March 25, 2026
The test suite that almost wasn't
34 integration tests, a Windows TTY problem, and what a protocol owes its future contributors
This was supposed to be straightforward. Write integration tests for every CLI command. Prove the full lifecycle works end to end. Ship it.
It was not straightforward.
The problem with rpassword on Windows
The test suite was written using assert_cmd — the standard Rust crate
for black-box CLI testing. You spawn the binary, feed it stdin, assert
on stdout and stderr. Clean, simple, well-understood.
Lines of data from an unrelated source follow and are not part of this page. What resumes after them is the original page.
Each row has a hidden value. The values are split into ranges, and the tier after each row names the range that its value falls in. Each part has its own value, ranges and names.
[ 151   33 -126  131   -2  -84   93 -117   32    3   43   82   35  -26
  164    3   89  -16   -7   67  -13   -6   -2   91  -34   32   85   54
   -2 -186 -151   15   68   94   28   92    7   40 -146  -66    5    0
  -89  -44  -58  182   51  -78   -4   17  -14  -71   19  -60  -89 -138
  -22  206   -5   64  -93] : X
[ -53   -6  -78 -125  -68  117   45   67   33 -130  -16  291   60  -41
  220   25  247 -178   12  144 -350 -121  114  122  -27 -204  -42 -121
 -215  153   -4  -25  156 -200  167   -7  305    7  -63  125 -149 -147
  221   42  -72 -100  -85  174  137  141  -16   20   77   30  -66 -129
    5  247  -96   58  -63] : F
[  44   34  -51  -85   50  -32   82 -103  183  142   28  158    9   25
  123   61   33  -58    0  121 -121   45  -58   41 -160 -103  160    6
  -17 -158 -221 -101  151   23  168   -7   -8   29  -73  -42  -14  -45
 -178  -77   84   26  -11 -123   26  114  -96  -95  -77  -89  -13  -91
  -16  151 -126  118 -117] : E
[  77   11 -124  -59  -55  -84  -16   51   79 -170  110   60    5  -66
   83   28    7   41  106  105 -109 -112   35   74   60  -69   27  -79
  -27 -109  -37   71   51   95   42   -7   39   15 -109  -79   60   84
  -16 -153  -51   21 -114   95  -33  145  -68    9  -53   90 -128   -8
  -61    7  -25   52  -96] : E
[ -79   68 -163  -47  -41  107   -4   59   91  -76  -54  -22  -31  110
   48  -48  -85  117  -66   55   83 -290  -43  -35   -3  -67  103  113
   24 -255  -73  -66  107   61   67   85    4  -21   -5  -11    1  -51
 -122    3   52   99 -110  -45  -23   86   83   92  -27  -87   95  -81
  -64   45  -27  125   20] : E
[-269    0  121  -58  168  -44   22   18  -84 -153  -52   83   14   -4
  152   -8  -38   97   40  -93  -36  -49 -175 -130  -31   60   89  233
   44 -126 -274  -33  -23   79  162  148   36  -31  109  112   33   38
    0   25  212  302   20  -87  -32  -99   21  162 -260  -37    8 -129
   51  157   79  -43   -5] : L
[-153  -45   21   82  -30    9   33  -19 -146 -233  -59  -70  -61   78
   90   14  -80  143   -9    0   26   79  -20  -24    5  -12  -94  -43
   15  140   37   90  -97  -36 -144  -26  196  -83  -95  137   58   66
  249  -31  -57   71   73   17  -33  -46  -89 -104  -43   71  -89   78
  -61 -191   45 -124  -10] : L
[-217 -127  347  -28   89   85   41   17 -111  -15 -143  141 -157 -114
   29   16  -59  -11  133 -140  149  145   15  -21    5  -57   60  -56
  -10  235   63  -95  -83 -418   31  -26  136  283  143  -17  229  122
  104   43   55  -39   -5  -85    9  -95   67  101  -28  -83   51  121
  -73  -32  -73  144 -128] : P
[-210  -14  294  -92   80  -61  209   71  -55 -301  -39  108  -13  -76
  -18  101   97 -195  176   12  139  200  175  131 -153 -173   62  -95
 -131  230 -147 -221 -200 -379  -73 -136  140  197  -22 -185  374  313
  -80   81  207 -129  -35 -109  -52   90  110  -74   67   -4 -138  214
  131   22  -41   88  -70] : P
[ -58 -100 -105  384 -146 -156   57  131  177 -229  134 -236   79  213
   14   23  248   16  -73   38    8  436  -58  -19  136   94  -99  -71
 -101   73  225 -128 -189   85   82    8  -31  160  -81  105  -57  -36
  171 -241   51 -200   34 -139   35 -208   48 -213  165  -20  -92 -119
 -237  102  118  126  156] : U
[  66   76  -93  104   25  -48  -51   10    8   41  -15   51  -59  -74
   21   86   29   65 -138   85  -37 -291 -109   27 -144 -110  125   12
   82 -192  -33   90   20 -254  -21   94   57  137   18  -88   -3   10
 -104  182  101  -14 -136 -121 -160  154  194   18   74  -18  -43    3
  144  -19   26   18  -34] : E
[   7   39   -1  -54    5  -26    8  -35   59  -30  -28  104 -212 -115
  162  -18 -122   72  -94  -98   24 -268   27  -85  -68 -178   81  -18
  142  -76 -122   34  142 -113  -63  -28  -36   11  -84  -78   40   88
  -32   19 -113   54 -117  129   74   86  -74  116   93   86   -4  -83
  -18  -74 -224   99 -106] : T
[ -94   52 -178   -8  -94   27   -2   39   66  -84  -24   -7  -45   54
  102   17  -32  167  -52   32  -30 -276   37   35   59  -40   33   99
   21 -191   16   40   63    8   90    4    9  -71  -37  -55   -6  -33
  -39  -39  -36  200 -167   97   -5   19  -61  104  -94    6   37  -81
  -77   30  -95  -47  -38] : X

Except rpassword on Windows does not read from stdin. It reads from
CONIN$ — the raw console input device. Every test that called loomed commit,
loomed log, or loomed verify hung indefinitely, waiting for a human
to type a passphrase into a terminal that did not exist.
The first instinct was to run the suite in WSL. Linux rpassword falls
back to stdin when there is no TTY — this seemed like it would work.
It did not. WSL attaches a pseudo-terminal. rpassword finds /dev/tty
and blocks exactly the same way.
The fix
OpenSSL has OPENSSL_PASS. GPG has --passphrase-fd. SSH has SSH_ASKPASS.
Every serious cryptographic tool solves this problem the same way: in
non-interactive mode, credentials come from the environment.
One function in commands/mod.rs:
pub fn read_passphrase(prompt: &str) -> Result<String, Box<dyn std::error::Error>> {
if let Ok(p) = std::env::var("LOOMED_PASSPHRASE") {
return Ok(p);
}
Ok(rpassword::prompt_password(prompt)?)
}
Five call sites across the command files — one line each. The production
binary is unchanged when LOOMED_PASSPHRASE is not set.
One interesting failure
The first complete run: 31 passing, 1 failing, 3 hanging.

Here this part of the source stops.